- **WORK TO COMPLETE**: The entries that follow include a run beginning at the line with "[ 2.043 -0.151" and ending at the line with "nabi bitop dogaz noke gozatu poda"; restate that run word for word and leave the rest out.

Top of LISTED RECORDS

Known rows, with every step that occurs:
nabi bitop dogaz poda gozatu: [-0.697 -0.304  1.101 -0.845  0.025  1.008 -2.613  0.343  0.311 -3.318
 -1.442  1.351 -0.028 -0.430  2.540  1.565 -1.227  0.375  0.163 -0.833]
kivo poda gozatu dogaz: [ 5.001 -1.971 -0.286 -0.769  0.203  1.090 -0.795  0.600  0.199  3.407
 -1.633 -0.703 -0.564 -1.014  2.011 -0.756 -0.430  1.339  1.068  0.035]
noke gozatu dogaz poda: [ 0.050  0.854  0.453 -1.405  0.604 -1.432 -2.824  0.117  0.041 -0.077
 -2.034  1.708 -0.641  0.245  0.100 -0.809 -1.251  0.468  0.735  0.153]
dogaz poda: [ 0.418  1.026  1.358 -0.972  1.011 -1.784 -3.082 -0.285  0.511 -0.950
  0.747  1.946  1.689  0.768  0.786  1.636 -0.655  0.548  0.676  2.726]
poda dogaz noke: [-2.225 -1.826 -0.518 -0.680  2.281  2.368 -2.163  0.473  1.003  2.683
 -0.958 -2.323 -1.061 -2.036 -0.847  0.083 -0.272  1.269  0.604  3.285]
nabi bitop dogaz noke: [-1.994 -0.718  0.327 -0.958  2.243  2.366 -3.029 -0.151 -0.591 -1.935
 -1.857  0.412  0.014 -0.714 -0.614  0.491 -0.921  0.756  0.548 -0.792]
gozatu poda: [ 0.463  0.592 -0.707 -1.966  1.720 -0.080 -1.611 -0.089  0.260  1.519
  3.289  2.437  2.546  2.482 -0.662 -0.856  0.111  1.087  1.432  5.163]
kivo poda: [ 3.715  0.025  0.321 -0.275  1.130 -2.132 -1.222 -0.348 -0.179  1.004
  1.812  0.144  2.459 -1.159  1.434  0.772 -1.410  1.703  0.909  2.477]
bitop dogaz noke gozatu poda: [-2.544  1.347 -0.050 -1.872  2.846 -0.422 -0.904  0.123  0.203 -2.485
 -0.559  0.224 -0.624  0.578 -2.300 -1.328 -0.715  1.575  1.196  1.089]
gozatu poda dogaz noke nabi bitop: [-7.504 -2.267 -0.977 -0.976  0.739  2.428 -2.634 -0.107 -0.095  4.620
  1.878  0.652  1.324 -0.201 -0.058 -1.406 -0.604  1.805  0.850  3.143]
noke nabi bitop: [-3.261 -1.376 -0.008 -0.693  0.377 -0.715 -2.079 -0.209 -1.432  0.078
  5.383  0.391  2.824 -1.227  0.234 -0.646 -1.440  0.859 -0.222  3.029]
gozatu poda dogaz: [-1.194 -1.226 -2.036 -1.906  1.291  1.997 -1.817  0.623  0.804  5.621
  0.907  1.832  0.615  0.687 -0.188 -1.131 -0.672  1.074  1.434  6.070]
dogaz poda gozatu: [ 0.580  0.093  1.511 -0.680  0.481 -0.839 -1.582  0.317  1.203 -2.461
  1.325 -0.690  0.533 -0.385  1.935  1.501 -0.051  0.827  0.153  2.107]
dogaz noke nabi: [-2.044 -1.456  1.773 -0.439  2.255 -1.513 -1.035  0.005 -0.054 -0.684
  3.082 -2.506  0.537 -1.976 -2.091  0.538  0.101  1.666  0.150  2.473]
noke nabi bitop dogaz poda gozatu: [-2.052 -1.315  1.981 -0.624 -0.211 -0.285 -2.002  0.404 -0.087 -3.122
 -0.365  0.953 -0.272 -1.270  1.830  1.632 -1.400  0.725 -0.061 -0.898]
noke nabi bitop gozatu: [-0.878 -0.623 -0.669 -0.332 -0.923 -1.736 -2.364  0.042 -1.592  1.177
  2.883 -0.229  1.673 -2.536  0.141 -1.212 -1.852  0.859 -0.773  0.165]
bitop nabi: [ 4.649  1.018  1.619 -0.572  2.012 -0.435 -1.726 -0.419 -0.544 -0.047
  4.484 -3.972  1.475 -1.657  0.392  0.802 -1.746  0.519  0.039  3.872]
gozatu dogaz: [ 3.537 -1.357 -0.772 -1.707  1.327  1.361 -2.221  0.464 -0.513  3.131
 -0.537  1.231 -0.024  0.335 -0.781 -1.289 -0.334  0.220  0.995  2.006]
nabi bitop: [-1.662 -0.171 -1.077 -0.966  0.683  0.853 -2.839 -0.355 -0.984 -0.207
  4.037  0.828  3.019 -0.045  1.128 -0.808 -1.226  0.458  0.039  3.069]
noke nabi bitop dogaz poda: [-2.242 -0.469  1.803 -0.959  0.299 -1.049 -3.565 -0.168 -0.809 -1.661
 -1.141  3.920  0.807 -0.149  0.776  1.830 -2.095  0.429  0.501 -0.565]

Rows:
[ 2.242 -2.080  0.344 -0.369  1.290  2.073 -1.259  0.217  0.863  2.699
 -3.394 -2.259 -1.292 -1.179  1.126 -0.327  0.523  1.895  1.221 -1.289] : kivo poda gozatu dogaz noke
[-3.432 -1.316 -1.168 -1.400  2.234  2.979 -2.243  0.300  1.360  4.749
 -1.238 -0.046 -0.285  0.409 -1.019 -0.700  0.289  1.697  1.497  4.237] : gozatu poda dogaz noke
[ 0.640 -3.147  1.485 -0.055  0.919  0.040 -0.443  0.331  0.292  2.840
 -1.139 -2.648 -1.188 -2.389  0.098 -0.063  0.159  2.312  0.812 -0.822] : kivo poda gozatu dogaz noke nabi
[ 0.700 -2.110  0.680 -0.607  0.834 -0.358 -1.856  0.447 -0.533  3.446
 -1.871 -1.471 -1.616 -2.239 -2.265 -0.992 -0.057  1.361  0.322 -1.330] : bitop gozatu dogaz noke nabi
[ 1.945 -1.747 -1.092 -0.392  0.757  0.200 -1.568  0.383  0.433  5.022
 -0.541 -0.335  0.472 -2.569  1.682  0.372 -2.066  1.625  0.963  3.587] : kivo poda dogaz
[-2.432 -1.965 -1.033  0.596 -1.131 -0.148 -2.572 -0.003 -0.629  5.286
 -1.646 -1.346 -0.005 -4.223  1.365 -0.774 -2.161  2.155 -0.069 -1.616] : kivo poda dogaz noke nabi bitop gozatu
[-4.067 -3.067  0.110 -0.500  0.337  2.463 -2.008  0.192 -0.558  1.440
  0.872 -1.670 -0.118 -1.368  0.639 -1.479  0.032  1.322  0.115 -0.385] : poda gozatu dogaz noke nabi bitop
[-6.441 -2.808 -0.486 -0.394  0.802  1.916 -2.611  0.078 -0.425  2.808
  1.837 -1.349  0.630 -2.383  0.003 -0.676 -1.067  1.420 -0.019  2.381] : poda dogaz noke nabi bitop
[ 3.421 -2.122 -0.517 -1.401  0.764  2.092 -1.099  0.971  0.189  2.010
 -0.462 -0.884 -1.116 -0.499  0.378 -1.309  0.245  0.441  0.583  1.251] : poda gozatu dogaz
[-4.221 -0.338 -0.721 -0.633  2.334  0.016 -1.023  0.562  0.584 -1.078
  0.475 -4.160 -1.821 -3.696 -1.404 -1.437 -1.410  1.484 -0.127  2.521] : poda dogaz noke gozatu
[ 1.107 -1.817 -1.410 -0.988 -1.131  0.558 -2.974  0.395 -1.774  4.884
 -0.926  1.281 -0.063 -1.437 -0.203 -2.431 -1.358  0.489  0.071 -1.620] : noke nabi bitop gozatu dogaz
[ 2.043 -0.151  0.613 -1.474  0.608  0.242 -3.749  0.038  0.256  2.441
 -2.813  3.299  0.102  1.587  0.601  0.446 -0.358  0.224  1.349  0.883] : gozatu dogaz poda
[-5.047  1.210 -0.780 -1.729  2.025  0.863 -1.893 -0.228 -0.388 -2.277
 -0.298  1.038  0.477  0.782 -1.167 -2.022 -1.173  1.477  1.035  0.420] : nabi bitop dogaz noke gozatu poda
[-0.559 -1.684 -0.290 -0.053  1.738  1.283 -1.956  0.077  1.025  4.234
 -2.306 -2.020 -0.426 -2.630  0.761  0.707 -0.916  2.174  1.061  2.047] : kivo poda dogaz noke
[ 0.564  0.456 -1.593 -0.581 -0.677 -0.292 -3.091 -0.038 -1.257  0.935
  1.640  0.338  1.856 -1.521  0.880 -1.324 -1.652  0.483 -0.492  0.080] : nabi bitop gozatu
[ 0.348 -0.709 -2.519 -1.681  0.121  1.205 -2.107  0.815  0.545  6.616
 -1.017  1.427 -0.246 -0.555 -0.380 -1.632 -1.082  1.119  0.943  3.484] : bitop gozatu poda dogaz
[ 0.205 -0.538 -0.459 -1.388  1.330  1.390 -2.812  0.130 -1.339 -1.674
  0.145  2.282  0.942 -0.521  0.071  0.181 -2.051  0.061  0.407  0.498] : nabi bitop dogaz
[-3.476 -1.706 -2.427 -1.288 -0.925  1.230 -2.385  0.580 -0.352  7.195
  0.758  1.746  0.538 -1.047  0.194 -2.202 -1.655  1.331  0.565  2.789] : noke nabi bitop gozatu poda dogaz
[-4.485 -2.429  0.165 -1.093  1.816  0.838 -1.303  0.413  0.773  4.455
  0.967 -0.693 -0.298 -0.978 -1.923 -0.454  0.077  2.026  1.071  4.087] : gozatu poda dogaz noke nabi
[-2.007  0.037 -1.271 -1.321 -0.755 -0.876 -2.300 -0.154 -0.982  3.478
  2.855  2.434  2.613  0.621 -0.088 -2.043 -0.907  1.362  0.548  1.560] : noke nabi bitop gozatu poda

Bottom of LISTED RECORDS

- **SOLUTION TO THIS PROBLEM**:
[ 2.043 -0.151  0.613 -1.474  0.608  0.242 -3.749  0.038  0.256  2.441
 -2.813  3.299  0.102  1.587  0.601  0.446 -0.358  0.224  1.349  0.883] : gozatu dogaz poda
[-5.047  1.210 -0.780 -1.729  2.025  0.863 -1.893 -0.228 -0.388 -2.277
 -0.298  1.038  0.477  0.782 -1.167 -2.022 -1.173  1.477  1.035  0.420] : nabi bitop dogaz noke gozatu poda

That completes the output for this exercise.